The hierarchical model is the oldest of the database models. This type of database model stores the data in a series of records that have field values attached. It collects all the instances of specific record as a record type. The record types are equivalent of tables in the relational model, with the individual records being the equivalent of rows. Parent/child relationships are used to create links between the record types. The disadvantage of this model is that it can only hold data of a single tree, and it is not able to link between branches or over multiple layers.
This database model is an extended version of the hierarchical database model. It refers to the method the data is linked to other data. The data is represented as a network of records and sets that are related to each other, forming a network of links.
Object-Oriented Database Model
The Object-Oriented Database model stores data as objects. The logical model that this type of databases use is closely aligned with an application program’s object model. Object-Oriented Database Management System is one that manages objects which are abstract data types. OODMS is suited for data with complex relationships that are difficult to model and process in a relational DBMS. It also capable of handling multimedia data types (images, audio and video). This databases clearly use the concept of OODMS.
Distributed Database Models
Distributed Databases use of the above concepts of data modeling but it is implemented is a geographically diverse area. The advantages of these types of database models is that existing applications can evolve into a DDMS without undergoing major changes. These types of database models also increase the ability to share data over a geographical region. The disadvantages are related to management and technical problems.
Data Mining vs. Data Warehousing
Data mining is the process of finding meaningful patterns is a given data set. Data mining is used today in multiple occasions, such as marketing campaigns, studying consumers, fraud prevention. Data warehousing is the aggregation and collection of data from multiple sources into one centralized location.
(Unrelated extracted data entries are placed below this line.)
The table, row by row:
[29 25 -107 43 22 -28 45 13 -12 -18 28 -41 -17 19 -25 -22]
[-4 -16 -25 -6 -11 -22 11 -9 -14 15 12 -42 -3 18 9 -9]
[11 4 89 51 18 3 4 -59 0 -4 -7 -66 -99 -20 -5 81]
[30 -1 38 1 36 10 -5 23 3 -61 1 65 -12 -75 -26 5]
[-12 -12 30 -11 -7 -8 -9 7 -4 6 -6 24 10 -12 6 -14]
[-1 -1 -20 20 -16 -21 14 -30 -15 27 15 -84 -38 34 3 12]
[-17 25 59 116 -29 -11 25 -51 -32 57 -14 -75 -80 20 1 65]
[-35 -13 31 9 -44 -17 3 -16 -21 46 -5 -25 5 28 19 -13]
[-31 2 -2 -2 18 26 -16 -36 42 49 -34 -33 -7 53 21 32]
[5 11 -87 17 13 -8 17 7 14 13 5 -29 6 39 -8 -15]
[-35 9 -72 -26 -102 -13 14 26 -44 40 31 -27 68 74 35 -55]
[-18 7 13 29 0 9 2 19 -1 15 -21 51 21 -14 1 -7]
[-24 -20 -51 -38 -35 -26 6 24 -17 34 5 -5 57 35 16 -59]
[33 25 -20 35 44 6 13 42 9 -43 -4 66 5 -46 -33 -14]
[31 4 45 37 12 -6 10 -6 -17 -22 13 -9 -50 -47 -19 25]
[-5 27 48 31 -5 45 -22 -14 18 -2 -28 35 -4 5 3 55]
[42 7 -62 0 7 -29 25 45 -27 -49 33 25 10 -37 -29 -41]
[35 21 31 -9 25 33 -23 -10 15 -59 5 23 -28 -32 -7 59]
[-6 -9 6 -13 12 3 -8 -17 10 6 -6 -29 -11 14 8 6]
[28 7 21 4 35 7 -4 1 2 -46 8 17 -31 -48 -21 16]
[-37 -26 -23 -58 -6 -2 -22 -14 24 44 -14 -35 34 55 24 -20]
[-51 -18 -2 -41 -36 -4 -11 12 -4 41 -12 22 62 28 30 -49]
[5 10 -17 7 43 22 -9 7 34 -3 -24 34 -1 -3 -10 8]
[37 19 -101 -60 12 12 -10 -1 23 -47 29 -51 14 39 -5 1]
[-42 -29 25 -65 13 23 -35 -11 42 26 -27 17 37 20 25 -6]
[-25 3 58 24 29 31 -17 6 31 13 -45 71 7 -20 -2 17]
[-13 -19 50 -18 7 7 -15 7 6 -5 -13 49 25 -34 2 -1]
[-19 4 110 111 -103 -48 46 -6 -96 37 22 -10 -43 -34 4 13]
[-15 -17 21 -33 12 8 -21 -24 17 19 -15 -22 -7 14 11 11]
[47 29 -32 29 -36 -16 29 32 -56 -55 54 14 -4 -27 -23 -6]
[-54 -8 43 15 -30 14 -9 33 6 58 -41 103 65 3 21 -31]
[-17 -7 59 -2 -6 5 -15 -14 0 12 -16 15 -10 -20 11 11]
[-18 -7 0 -28 9 2 -12 -10 19 11 -12 -18 3 14 12 3]
Each row is made from 2 hidden switches, each on (1) or off (0), listed from the one that spreads the rows most. The rows also spread widely along 4 other directions, which tell nothing about the switches. Each is on in fewer than half of the rows of the table.
Further rows, each followed by whether each switch is on (1) or off (0), in that order:
[-5 13 -33 44 -16 -13 26 21 -19 19 2 16 16 10 -5 -25] 1 0
[22 -6 -46 -23 12 -10 6 -7 1 -9 15 -42 -4 12 -3 -9] 0 0
[27 4 -12 19 16 -14 8 -26 -11 -13 16 -59 -50 -3 -14 23] 0 0
[33 -9 -27 -67 92 35 -32 -20 75 -46 -13 -14 -19 -9 -14 29] 0 0
[2 -8 -66 -15 -27 -29 24 15 -24 13 23 -36 19 30 1 -45] 0 0
[-9 4 48 -27 -15 33 -33 -19 10 1 -10 15 6 6 21 42] 0 1
[34 27 -90 52 -16 -36 50 57 -43 -18 37 29 28 -12 -33 -57] 1 0
[25 14 0 -17 -15 18 -12 8 -8 -44 21 17 8 -11 3 12] 0 1
[-34 8 70 23 -90 -2 -2 -13 -45 34 10 -6 7 22 33 23] 0 1
[-31 -18 96 33 -61 -13 7 38 -43 19 -8 98 39 -52 9 -32] 0 0
[-18 -11 38 -6 -36 -11 3 36 -25 13 0 61 46 -20 3 -41] 0 0
[15 -3 4 -19 26 0 -4 10 7 -24 2 24 6 -29 -13 -10] 0 0
[32 20 4 42 81 30 -3 -43 54 -22 -22 -38 -79 -8 -19 77] 1 0
[21 2 63 41 3 -7 14 -11 -18 -22 7 4 -48 -53 -18 27] 0 0
[-74 -40 127 -76 25 62 -77 -34 78 45 -78 56 22 -1 44 44] 0 0
[-12 -22 -5 -69 35 22 -37 -2 50 -5 -20 18 26 12 13 -4] 0 0
[-28 2 -89 -27 5 9 0 6 37 40 -18 -17 45 71 13 -35] 1 0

Web Application Firewalls in SDLC
WAFs play a role in the SDLC to address the security challenges that cannot be addressed by development. WAFs can be used in concept with code frameworks and platform to fill in security functions
ISO 27001 vs. ISO 27002
ISO 27002 is much more detailed than ISO27001, however it is not a managEment standard. ISO 27001 defines the Information Security Management System (ISMS). You can get certified against 27001, but not against 27002. The management system elements that information security must be planned, implemented, monitored, and improved are defined in ISO 27001, but not in 27002. ISO 27002 does not make a distinction between controls applicable to a particular organization, and those which are not. On the other hand, ISO 27001 prescribes a risk assessment to be performed in order to identify for each control whether it is required to decrease the risks, and if it is, to which extent it should be applied. Bottom line is if you want to build the foundations of information security in your organization, and devise its framework, you should use ISO 27001; if you want to implement controls, you should use ISO 27002, if you want to carry out risk assessment and risk treatment, you should use ISO 27005.